Acknowledging the systemic racism in Canada's past has been hard for those of us who have come to define ourselves by our tolerance and acceptance of all. The last residential school closed in 1996. I was 16. It's hard to swallow that this isn't even really history for me - it was part of my present. Reading the goals of the residential schools is horrifying: they range from "assimilation" to "education" to "conversion" to "civilize" to "Christianize" to "killing the indian in them."
I struggled for the first time ever this past week with Canada Day. How do I celebrate the place where I live, and show gratitude for the freedoms I enjoy, knowing that it was built on systemic racist practices? That calling Canada 153 years old feels like a celebration of colonial thievery. I read many people's posts on the topic and was grateful for the thoughtful critique of our past.

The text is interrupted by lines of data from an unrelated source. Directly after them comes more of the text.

Points, in no order, along strands that fork, close into loops and pass close to each other.
In the rows, zero is written as 100.
Points whose rows are less than 89.9 apart are linked; no others are. Some points are linked to none.
k112: 113 111 117 117 103  96  82  93 114 102 113  95 112 118  94  94  81  94 106  77  95  98 115 126 104 107  87 104  93  95 110  92  84  90 113  81  73  69  87  98 125  96  82 109  80  94 124 107 110 124 108  84 109  91  84 110
k73: 111 124 102  76  74  86  98 115 108  85 107 100  99 108 129  95 102  90 101 113  96 113  98 127  83  80  91  91 109  93 111  77 111 117 100  96 101 102  99 121 101 102 127  62 129 111  92 113 114  97  91 116  84 114  96 112
k557:  88 108  96 127 106  96 117 113 104 104  80  95  71 103 134 104  84 106  89  80 100  78 104 103  95 122 109 109  99  69 108  87  95 100 106  78  97  90  90  82 113  90  88 123  94  96 136 119 115 122 115 103  98 134 106 103
k570: 102  94 103 115  89  87  79  84 107 104 108  89 107 113  82  95 100 120 123 100 104  87 113 106 105 121 105 109  81 106 101 122  81 106 124  91  75  95  86  86 110  81  77 101  62  98  93 119 111  83  91 118 100  89 113 114
k438: 100 115 111  84  90 118  90 105  99  96 103  89 109  94  97  97  74  86  93  87 100 124 106  94  86  97  73  69 107 123  89  90 103  85  68 113 102  84 117 130  93 115  89  83 111 119  83  65 103  96 101  85  94  80  97  96
k966:  94 108 104 107 100 115  98  98  85  88  86  84 101  78 140 128  84 105  81  66 113 102  63 103  82  86  89 123 107  93 115 101 105 121 109 108 108 107 121 109  93  98 104  93  96  87 115 105  96  90 101 116  83  88  77  97
k820:  85  84 105  97 122  87 104  90  90  96 103 104  91  88 102  94  81 114 110  93  90  74 105  94 100 123 126 100  84  97 104 100  80 103  84 102  89 104  98  86  93  83  94  98 100 121 112 103 104 116  98 109  93  91 118 126
k817: 108 107 115  75  99  63 101 111 115  80 115 101 113 120 102  92  95 104 122  92  76  91 105 115  95  90 105  83  98  94 110  80  83  87  93  75 100 111  90 127 108 106 116  70 118 133  76 106 106 110  84 118  96 100 110 130
k746: 111 121 101 113  89  90 107 102 122 107  98  92 104 126 110  95  92  95  85  87  97 102  92 121  90  91  77  97 112  92 117  85 113  90  96  78  94  71  88  99 106 125  92 110 105  84 109  91 105 120 126  80 106 122  84 111
k330: 129  99  92 107  98 134  80  82  97 124 121  95 121  86 105 105 108  94 108 137 114 125 109 102 116  92 115  99  99 106 110 110  99 134 119 140  87 100 106  93 119  94 101 110  98  82 119 118 105  90  83 106  95 111 114  95
k684: 114 112 101  93  86  90  89 105 118  86 106 104 111 123  92  89 107  96  88 106  95 105  94 114 102  83  75 103 112 105 103 103 112  78 121  90  98  73  99 141 111 118 110  92 103  90  77  95 102  75 108 103 104 104  74 100
k587: 108 116 117 135  97  92  98 108 128 112  99  97  99 126 102  86  79  91  90  74  95  99 102 118  91 114  85  96 106  89 103  92  90  76 105  83  82  69  88 107 116 116  77 125  95 103 116  85 119 123 123  81 109 103  91 110
k926: 110  97  97  78  90 124 113  99  82 105  96 109 115  99  95  92 119  87 102 108 102 106 114  76 112 106  95  76 102  94  98 101  96 104  79 107 108 116 110  82  94 101 117  97 104  92  88  86  92 109  76  99 103 109 125  98
k882:  73 104 102 100 120 115  86  97  85  82 105  95  94  83  92  89  84 105  98 110 111 122  93 100  92  95 101 111 107 131  82 109 104  95  89 119 119  99 100 122 104  96  95  93 107 101  82  94  86  80 100 102 100  76  80  72
k871:  88  93  92  78  99 118 106 104  94 103 101  93 116  90  81 106  88  81  91  86 101 118 104  71 104  95  81  76 107 119  97  90 101  80  77  99 116  99 115 104  85 116 107  86 107 101 101  68  89  99  91  80  90  76  93  95
k585:  74  93  81 111 105 101  83  94  99  84 100 102  91 107  75  97 115 120 107 117 116 102  97 103  96 104 110 124  89 119  85 125 104 103 119 110  96  95  91 115 105  82  90  98  79 100  76 113  85  65  91 112  99  80  85 101
k544:  92  72  91  93  83  99  85 121  82 117 105  94  89 117  62  82 107  99 115  97 107  89 112  64 119 121 112  86  88  98  71 111  85  79  82 109 111 113 107  96  95  91  95 109  64 109  86  68  91  83  98  92 109  85 116 104
k139: 102 117  94 115  98 107 112  90 106 106  93  86  91  87 113 123 103  80  79 109  98 109 110  80 104 109  89  90 103 108 101  93  94 102  90 106 103  86 110 111  80 119  89 102 113 105 102  78 108  91 134  77  86 113  96  89
k79:  60  82  86 109 132  94  95 100  85  81  99 108  59  83  95  86  99 109 104 132 114  81 115  99 103 126 132 105  84 102  90 108  92 109 101 107 113 113  91  70 112  82  96 107  95  98  87 113 103 102 109  92  97 107 101  84
k239: 121 103  92 103  94 137  92  99 109 107 114  98 109  88  98  84 116 100 101 139 117 122 122 113 116  87 104  96  98 112  94 106 113 126 117 127 103  96  97 101 118 102 112 128  97  76  98 107 104  94  94  99 108 123  93  81
k46: 100 108 102 130 107  77  84 100 118  88 106 105  82 127  79 104 113 117 124 105 108  75  93 123 100 122  97 119  84  93 102 122  92  84 136  83  74  90  84 111 103  90  76 107  73 108  85 116 108  73 102 120 106  96 105 125
k182:  84  94  98 104 115 107 110  89  89  90  93 100 102  80 117  76 103 116 102 129 104  91 100  99 112 113 112 110  98  87  98 118 116 125  82 127 118 101  95 103 119  99 115 106  90  89  66 116 102 100  88 135 109 106  97  73
k267: 114  85 115 108 114  83  80  86 102 124 111 100 108 103  73  79 104 117 136 106  90  77 105  89 118 119 110  99  73 102  97 116  73 105 116 105  89 102  91  92 100  78  97 106  71 108  98 109 102 100  85 128 110  89 126 117
k493: 111  98  95  99 114 111  89  85 111 110 108  98 112 108 100 133  98 100  93  82 116 109 102  96 101  98 114 110 101 107  89 109 102  95 137 103  68  97 111 111  91  97  60 120  94 103 118  96 107  87 128  79 100  82  91 108
k161:  86  81  91 112 132  87  90 100 102  78  98 103  77  89  91  99 106 108  78 129 103 101 113  93 113 103 119 126  93  97  92  97  96 115 125 108 110 110  96  97 118  93 101 106  87  91  98 118 113  88 117  96  97 111  92  75
k631:  93 109  91 130  87  95 117  83  84 112  88  97  95  85 108 103 115  87 101 114 100  82 104  81  98 128  90 109  99  99 122 106  80 113  90 109 115  82  90  69 101  92 113  97  88  81 101 101  93 121  86 103  89 100  96  96
k142:  89  92 107 116 121 130  99  88  86 124  95  88 102  64  97  91  71 114 100  70 111 103  87  99  88 113  97 110  91 116  94 115  98 106  56 129 105  99 112  97 103  84  81 112 109 103 103  88  94 108  96 114 103  59  98  81
k999: 101 107 105 104 100 113 126  74 112 122  98  95 107  96 107 121  82  80  89  72  99 103 116  94  93 102  79  77 113 116 105  95 103  85  91  97  83  82  92  87  79 115  70 109 123  94 111  74  93 127 118  72  99  86 110 107
k789: 108  97  96  74  87  81 109 118  98  90 108 101 103 128 108 117  99 103  81 101  96 111 103  92 104 105 112  94 106  96  96  94 104  85 106  66 100 109 107 103  93  96  98  81 111 111 105  98 109  82 118  81  82 106 111 119
k623:  85 103  98 121  99  83 120  94  99 102  95 100  93 108  97 124 101  99  84  92  92  84 108  88  97 122  98 116  95 105 103  95  89  88  97  75  94  92  82  54  82 107  90  96 100  84 126  93 103 102 124  68  79 111  97 101
k842:  71  72  75  86 111  96  99  98  71  92 105 101 105  88  84 118 102 115  94  90 102 108  83  81 108  98 127 133  88 110  97 118 102 107  79 108 111 122 116  82  91  91  94  82  79  90 104 101  78  87  85  96  95  70  99  94
k670: 112 110 106 102  99 101  92 100 101 105  99 101 113 118  96  81  92 102 108  73 104 101 105 122  95  85  88 105 100  95 113  92  88  93 101  80  91  87  82  92 122  96 110  98  85  94 126 100  97 125  85  87 113  92  83 115
k574: 121  95 101  96  89 103 106 101 115 115  83 112 100  85  86 115 116  95 116 110  99 107 106 101  97  83  99  95 111 109  96  99 103  95 114 107  98 122 106  90  74 116  95 126 122 123 102  84  93  95 107  86 112  97 109  92
k520: 105  78  87  84  91  94  82 119  68  95 109  98 102 110  75  81 113 104 100 107  99  95  96  82 118  95 118 121  86  91 106  94  89 113  90 105 123 120 101  87 113  93 126  86  62  73 120  94  76  97  84 105 109  98  78  81
k976: 113  92 127  79 129  88  95 112 102 117 110 102 107 116  87  74  82 124  90  90  75  90 107  95 127 100 127  88  82  93  93  95 100 103  88  99  96 109 112 104 118  96  89  94 108 110  97 100 109 113  97 120 118  95 129 112
k183: 106 110  99 116 100 128 112  88  97 124 102  89  96  73 124 116  87  75  93  92 112 103 104  95  88 107  88  81 108 104 102 102 104 101  82 116  93  86 108  99  87 104  83 115 111 113 105  76 102 116 123  78  99  98 104  93
k169: 113 110  99 111 103 107 105  96 122  98 108 114  90  97 107 119 112 105  99 109  99  96 104 125  83  91 106 107 109  99  96 104 113 111 138  92  81 105  92  99 100 100  87 116 116 116 111 119 109  94 130  86 104 119 104 104
k482: 106  92 103  75  91 113 110  97  89 115  88 105 112  86  87  90 105  80 115  88 102 108 100  77 106  90  88  83  97 105  96  86  86  85  70 112 118 112 111  78  83 105 124  94 107  97 113  79  83 126  70  95 103  84  98 102
k836: 113 123 108 118 101  89 105 116 131 101 112 115  73  96 120 110  98  93 103 105  83  94 105 124  81 100 114  93  98  78 107  86 108 111 141  83  86  98  97 111  99 100 102 112 120 124 124 120 114 109 129  94  92 141 102 111
k487: 106 109 100  98  76 103  85 111 105  84 100  84 108  92 125 124  80 111 106  61 105  92  69 118  78  83  91 107 106  87 106  93 105 114 114 102  97 103 115 128  90  84  98  94  91  99 124  98  92  92  90 113 102  93  85 124
k825: 105  79 102  90  99  75  92 101  87 107 102 108 111 109  68  91 116 115 109 101  79  91  87  85 118  92 118 117  91 100 100 103  85 107 100 102 121 117 101  95  95  91 125  97  72  90 105 102  85  96  80 115 113  95  91  89
k919: 100  85 101  79 121 121  95 109 103  89 101 109  95  68  93 104 112 104 106 132 101 119 103  96 104  87 122  76  91 109  80  88 110 111  95 135 102 139 106  94  85 109 104 114 134 118 101 100  98  89  92  94 111  97 117  90
k845:  70  82  99  88 142 121 115  99  81  99  91  92 106  71  98 106  82 103  78  95 101 120  93  73 112 114 109  92  98 106  86 103 103 103  63 115 108 117 126  92  87 107  77  91 115 104  85  87  97 101 108  86  91  85 113  93
k767: 115 102  90  61  74  93 105 121 111 105  97 107 104  98 116 102 113  93  92 105  99 126 100 121  87  72 110  79 111  96 108  79 124 106 101  85  92 119  99  98  97 116 120  83 130 115 108 109 102 105  97  81  88 110  97 106
k918: 109 102 112 109  90 121  70  74 102 103 118  96 122 103  81  92  89  91 127  92 100 115 109 108  96  84  79  88 103 116 102 110  97 102  93 126  82  79  88 115 106  95  92  94  98  95 110  97  97 112  80 108 104  61  85 107
k215: 100  93 111  87 115 105 105 102 100  94  97 104  91  80 109  90  96 107 107 116  94  96 110  96 107 108 120  80 102  97  83  92 110 110  82 118 103 120 108 107  93  93 111 114 123 130  81 102 112 101 109 107 114 107 117  95
k201: 121  88  99 105  88  81  84 110 106  87  82 106  92  96  87 117 127  98 107 102  92 101  81 104 104  71  92 118 109  91  99  97  98 107 134  99 128 120 112 115  95  98 131 108  86  92 107 108  98  80  92 124 108 111  76  78
k13: 102  98 110 104 110 121  91  78 101 108  95  97 107  66 112 116  93 100 119  88 112  94  82  98  87  95 100 109 111 105  88 119 108 108  90 131  92 114 114 121  76  93  80 115 115 130  84  99  97  88  91 134 119  74 106 108
k156: 115 111 103 108  71 108  87  72  91 113 113 102 120 101  92  95 106  76 128  84 106 102 112  97  92 105  71  93  90 114 118 106  82  93  94 105  93  67  90 102  94 104  99  91  84  86 118  83  94 117  73  98  93  73  85 103
k791:  99 120 108 112 103 113  83 103 122  92 113 101  82  99 108  77  91  94  87 125 109 108 115 124 101  94  87 101 118  95  88  94 110 108 107 116 107  76 109 126 121  96 104 115 108  91  87 106 117  96 121 103 100 126  86  75
k243:  91 114 104 121  94 107 102  84  93 108  87 105  92  99  80  71 113  91 125 112 103  82 103  91  90 113  81 108  93 112 119 103  84 100  84 106 110  73  75  77 101  91 118 103  77  76  88  97  81 123  73 119 104  88  74  89
k78:  60  71  81  92 118 103 115 104  75  85  82 100  94  85  97 121 115 115  84  86 101 103  76  71 110 108 118 112  95 104  87 110 112  89  73  94 124 127 100  80  92  96  99 112  90  83  97  97  77  93 103  86 115  85  87  75
k320:  94  87  90 106  93 110  91 109  81  96  95  98 100  77 137 125  99  91  82  84 103 100  73  84 107  96 102 107 104  87 100 103 100 116 102 117 121 117 134 124  80  97 108 105  98  92 113  91 102  77 108 114  92 101 100  83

"When We Were Alone" made me think of the small freedoms I enjoy and cherish. It also made me curious to hear more about the cultural traditions of others. The way the grandmother speaks is so full of love and admiration I wished I could hear her voice directly.
From the book:
"Nókom (grandmother), why do you wear your hair so long?" I asked.
"When I was your age, at home in my community, my friends and I grew our hair long, just like our people have always done. It made us feel strong and proud. But at the school I went to, far away from home, they cut off all our hair. Our strands of hair mixed together on the ground like blades of grass.
But sometimes in the spring, when we were alone, and the grass had grown so long and thick in the field, we would pick the blades from the ground. We would braid them into the short hair they had given us, and we would have long hair again. And this made us happy. Now, I always wear my hair very long."